4

I am new to this.

I have a set of weak classifiers constructed using Naive Bayes Classifier (NBC) in Sklearn toolkit.

My problem is how do I combine the output of each of the NBC to make final decision. I want my decision to be in probabilities and not labels.

I made a the following program in python. I assume 2 class problem from iris-dataset in sklean. For demo/learning say I make a 4 NBC as follows.

from sklearn import datasets
from sklearn.naive_bayes import GaussianNB

import numpy as np
import cPickle
import math

iris = datasets.load_iris()

gnb1 = GaussianNB()
gnb2 = GaussianNB()
gnb3 = GaussianNB()
gnb4 = GaussianNB()

#Actual dataset is of 3 class I just made it into 2 class for this demo
target = np.where(iris.target, 2, 1)

gnb1.fit(iris.data[:, 0].reshape(150,1), target)
gnb2.fit(iris.data[:, 1].reshape(150,1), target)
gnb3.fit(iris.data[:, 2].reshape(150,1), target)
gnb4.fit(iris.data[:, 3].reshape(150,1), target)

#y_pred = gnb.predict(iris.data)
index = 0
y_prob1 = gnb1.predict_proba(iris.data[index,0].reshape(1,1))
y_prob2 = gnb2.predict_proba(iris.data[index,1].reshape(1,1))
y_prob3 = gnb3.predict_proba(iris.data[index,2].reshape(1,1))
y_prob4 = gnb4.predict_proba(iris.data[index,3].reshape(1,1))

#print y_prob1, "\n", y_prob2, "\n", y_prob3, "\n", y_prob4 

 # I just added it over all for each class
pos = y_prob1[:,1] + y_prob2[:,1] + y_prob3[:,1] + y_prob4[:,1]
neg = y_prob1[:,0] + y_prob2[:,0] + y_prob3[:,0] + y_prob4[:,0]

print pos
print neg

As you will notice I just simply added the probabilites of each of NBC as final score. I wonder if this correct?

If I have dont it wrong can you please suggest some ideas so I can correct myself.

kcc__
  • 1,638
  • 4
  • 30
  • 59

2 Answers2

4

First of all - why you do this? You should have one Naive Bayes here, not one per feature. It looks like you do not understand the idea of the classifier.
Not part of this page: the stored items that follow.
A small network was shown many inputs. Here are its activations along a few directions, one row for each input.
In each table, some parts of the input vary, and every possible input appears once, in random order.
A made-up example of a description, with smaller parts first: one of 5 places around a ring, together with either a single point or one of 9 places around a ring or (one of 2 separate values, together with one of 6 places along a line).
Shared parts are said once, and a part with two or three values counts as separate values.
(in the rows, 128 means zero)

Other details of the inputs vary at random and push rows far along two fixed directions, the same in every table; ignore that.

Rows:
row 1: [127 133  34 191 106 151 219 101  97 185 114 138 149 135 102]
row 2: [204  44 152 149 175 169 150 186  65 139 146 150 134  69  55]
row 3: [143 125 190  56 134  94  62 141 137  89 145 113  89 100 146]
row 4: [ 42 184  84 138  83 115 140  53 174  83 130 102 120 157 193]
row 5: [132 109 219  86 148 120  63 146 146  59 128  97 111 105 123]
row 6: [219  61 158 141 186 153 154 179  56 152 145 148 128  96  70]
row 7: [133 127 189  59 118 107  53 149 150  92 167 130  88 107 136]
row 8: [ 48 176 119 148 143 119 146  91 176  93  79  76 147 182 195]
row 9: [ 49 180  88 128  99 105 130  82 191 105  94  92 128 163 192]
row 10: [144 133 197  56 117  91  69 122 122  86 156 108  88 101 137]
row 11: [ 66 192 107 125  99  95 118  72 178 129  88  85 137 178 200]
row 12: [135 127  44 183 128 138 198 112 102 200 111 133 158 140 140]
row 13: [130 145  34 191 121 155 188 144 120 210  92 148 164 150 122]
row 14: [125 130 195  65 109 118  45 134 152  91 175 139  79 115 112]
row 15: [ 56 187 104 117 119  87 126  82 171 125  94  84 139 161 218]
row 16: [148 146 196  60 132  95  39 165 141 119 129 121 102 118 146]
row 17: [146 134 227  74 171 108  73 145 130  79 119  94 110 128 138]
row 18: [131 130  30 191 119 156 211 120 115 191  98 141 151 137 103]
row 19: [136 137 197  61 108 108  47 147 150 100 152 128  87 119 115]
row 20: [140 121 222  86 144 122  61 143 151  61 120  96 113 112 109]
row 21: [152 129 198  58 139  81  57 131 122 110 147 108 100 109 165]
row 22: [213  56 156 149 171 171 148 183  70 142 137 148 136  76  40]
row 23: [137 121 200  51 143 111  43 132 129  77 137 147 126 134 133]
row 24: [211  75 127 126 135 158 137 187  72 181 169 180 112  84  46]
row 25: [140 125 202  52 140 112  41 131 131  79 132 147 127 138 126]
row 26: [212  70 123 131 147 148 133 200  79 178 170 175 126  84  53]
row 27: [154 130 225  79 158 109  69 139 137  76 125  98 107 133 131]
row 28: [132 116  54 213 154 168 226 122 107 169  97 131 168 157 114]
row 29: [ 67 201 111 118 110  95 122  79 176 135  80  81 142 171 200]
row 30: [118 109  50 245 115 174 248 101 110 159 110 159 172 132  81]
row 31: [209  48 158 147 161 159 170 173  53 135 161 156 129  71  60]
row 32: [125 127 193  65 112 119  47 134 154  89 180 138  80 111 119]
row 33: [ 32 158 112 175  94 125 162  64 189  67 110 106 147 156 188]
row 34: [118 131  18 206 109 162 203 140 132 196 115 154 167 152  96]
row 35: [112 104  12 197 143 176 215 115  98 173 113 183 193 154 123]
row 36: [112 118  12 204 120 159 208 142 130 189 130 157 166 139 115]
row 37: [ 39 191  91 142  75 111 135  49 172  94 114 102 118 168 170]
row 38: [215  58 162 148 157 158 168 170  57 139 152 154 130  78  43]
row 39: [212  52 160 148 159 158 169 172  56 137 156 154 129  75  51]
row 40: [ 48 188  94 128  83 102 138  62 174 102 105  88 127 164 184]
row 41: [101 126  15 212  98 182 210 112 126 194 134 171 147 149  83]
row 42: [145 131 192  65 126  95  36 158 142 113 144 125  99 120 150]
row 43: [ 33 183  82 135  81 118 124  88 205 108 114 109 128 174 185]
row 44: [104 119   8 208 109 185 216 114 128 186 150 172 149 136 105]
row 45: [142 127 189  64 130  93  38 159 141 109 149 127  98 115 156]
row 46: [211  50 163 162 149 160 169 162  59 135 166 175 129  65  47]
row 47: [221  79 131 126 145 145 118 195  68 194 152 173 123  93  71]
row 48: [ 41 170 117 148 145 116 146  92 172  90  83  79 145 179 203]
row 49: [138 136 198  66 109 100  63 109 120  77 165 121  78 104 122]
row 50: [122 104  51 213 159 164 228 125 101 165 106 133 165 149 128]
row 51: [ 41 185  86 140  80 113 138  51 173  88 124 101 119 161 185]
row 52: [151 139 196  65 118  99  33 157 144 117 135 123  99 127 139]
row 53: [145 141 194  61 135  92  40 165 140 117 134 121 102 115 152]
row 54: [136 141  51 175 136 138 202 117 101 208  97 129 163 137 134]
row 55: [ 36 168  83 130 114 124 122  74 181  90  94 129 168 192 195]
row 56: [ 59 189 123 148 139 124 145  88 183  96  71  75 151 189 183]
row 57: [ 37 186  83 140  87 110 117 101 211 111 106 104 142 181 179]
row 58: [222  77 131 120 152 144 143 177  64 175 147 160 113  76  57]
row 59: [140 123 230  84 131 108  80 129 138  57 135 103 106 113 112]
row 60: [212  55 165 162 148 159 168 160  59 137 161 175 129  68  38]
row 61: [157 137 203  58 131  84  54 129 124 117 137 106 101 117 152]
row 62: [124 123  27 188 114 152 225 105  96 175 129 140 151 124 124]
row 63: [223  88 143 111 168 126 139 172  50 195 144 148 127  79  89]
row 64: [ 43 189  89 129 109  99 109 108 192 124  94 103 139 170 213]
Description of these inputs: one of 4 places along a line, together with either a single point or (one of 3 separate values, together with one of 5 places along a line).
Changing only the place on the line of 4 turns row 63 into row 54. The same change can be made to row 55. Which row results?
Answer: row 23
Changing only the place on the line of 4 turns row 50 into row 6. The same change can be made to row 31. Which row results?
Answer: row 39
Change only the choice among 3 separate values in row 11. List by row number the other rows that result.
Answer: row 27, row 52
Change only the place on the line of 5 in row 9. List by row number the other rows that result.
Answer: row 10, row 12, row 51, row 63
Change only the place on the line of 4 in row 33. List by row number the other rows that result.
Answer: row 30, row 46, row 60

Rows:
row 65: [113 143 128 106 135 109 103 137 144 131 114 122 136 141 164]
row 66: [176 104 154 103 161 129 110 164  95 144 137 146 128 114 111]
row 67: [ 97 129 113 134 117 137 130 116 148 105 138 132 127 133 135]
row 68: [157  85 124 150 135 156 159 142  98 130 153 162 135 101  78]
row 69: [114 141 123 127 139 128 124 118 134 123 104 124 149 153 146]
row 70: [104 144 177 120 121 117 102 124 162  83 118 101 116 131 135]
row 71: [167  95  83 150 124 150 149 157  93 179 155 175 132 107  92]
row 72: [113 128  64 195 120 144 217  95 111 147 112 123 153 136 127]
row 73: [111 145  78 166 116 141 163 126 144 161 111 125 140 149 124]
row 74: [108 126 137 145 144 131 138 117 139 105 108 116 148 144 148]
row 75: [101 135  67 160 109 146 158 114 136 149 133 150 141 147 130]
row 76: [101 141 151  96 108 118  85 111 151  92 137 133 119 140 136]
row 77: [181 111 169  93 132 117  85 176 117 148 146 132 105  98  99]
row 78: [107 127 105 150 147 137 150 124 136 126 107 120 148 145 150]
row 79: [111 144 160 101 124 103 109 105 138  92 132  97 107 124 156]
row 80: [106 139 126 144 123 133 134 130 153 119 116 108 124 136 132]
row 81: [179 112 153 103 139 121 121 139  85 147 152 136 107  97 107]
row 82: [118 149 139 110 116 111 121  96 130 115 121 113 119 135 146]
row 83: [180 110 147 102 134 116 115 146  87 159 151 137 109  88 112]
row 84: [114 152 162 105 116 114  88 123 159 104 114 109 117 141 132]
What do these inputs look like to the network?
Answer: one of 4 separate values, together with one of 5 places along a line
Change only the choice among 4 separate values in row 67. List by row number the other rows that result.
Answer: row 78, row 79, row 80
Change only the place on the line of 5 in row 67. List by row number the other rows that result.
Answer: row 68, row 71, row 75, row 76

What you did is actually what Naive Bayes is doing internally - it treats each feature independently, but as these are probabilities you should multiply them, or add logarithms, so:

  1. You should just have one NB, gnb.fit(iris.data, target)
  2. If you insist on having many NBs, you should merge them through multiplication or addition of logarithms (which is the same from mathematical perspective, but multiplication is less stable in the numerical sense)

    pos = y_prob1[:,1] * y_prob2[:,1] * y_prob3[:,1] * y_prob4[:,1]

    or

    pos = np.exp(np.log(y_prob1[:,1]) + np.log(y_prob2[:,1]) + np.log(y_prob3[:,1]) + np.log(y_prob4[:,1]))

    you can also directly predit logarithm through gnb.predict_log_proba instead of gbn.predict_proba.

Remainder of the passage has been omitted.